Section 22
Graphing Functions and Relations
A relation is simply a set of ordered pairs. Usually, we talk about relations
on sets of numbers, but not always.
Easy Example:
You could have a relation between the set of all names and the set of whole
numbers. A name N is related to a number x if and only if N has
fewer than x letters.
So, (Raj, 5) is in the relation, but (Abdullah, 7) is not.
Easy Example:
Here is a relation on the set of real numbers. Suppose x is
related to y if
x < y , and not related otherwise.
The following table shows some ordered pairs which are in the relation, and
some which are not.
Related 
Not Related 
(1, 6) 
(3, –2) 
(5, 5.001) 
(–7, –8) 
(–1, 9999) 
(4, 4) 
INPUTOUTPUT TABLES
One way in which relations are commonly displayed is in an inputoutput table.

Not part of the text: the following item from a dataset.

One turn or mirror swaps these rows in pairs. Which row does each one swap with?
The rows were stretched afterwards, more along some directions than others.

The idea is, you input some number x, and you get out some y.
Input 
Output 
0 
0 
1 
3 
2 
6 
3 
9 
10 
30 
–5 
–15 
This table describes a relation containing the ordered pairs (0, 0), (1, 3),
(2, 6), (3, 9), (10, 30), (–5, –15).
If the same input always gives the same output, then the relation is called
a function. Otherwise it
is not a function. The relation in the table above is a function (it is okay
if two different inputs give the same output). The relation in the table below
is not a function because the same input 1 gives the output 5 the first time
and 0 the second time.
Input 
Output 
0 
0 
1 
5 
2 
0 
3 
15 
1 
0 
–5 
–15 
If you have a graph of a relation, you can use the vertical line test to decide
whether or not it is a function. This means: if there is any vertical line
which intersects the graph in more than one point, then the relation is not
a function.

The above relation (in blue) represents a function: every vertical line
intersects it only once. 

The above relation (in blue) is not a function: there are many vertical
lines that intersect it more than once. 
The domain is the set of all input values that make "sense";
the range is the set of all possible output values.
FUNCTION NOTATION
We can call the input x, the rule f,
and then the output is f(x) .
This DOES NOT mean "f times x " , it's just a
notation device to record the input and output. For example, if f(x)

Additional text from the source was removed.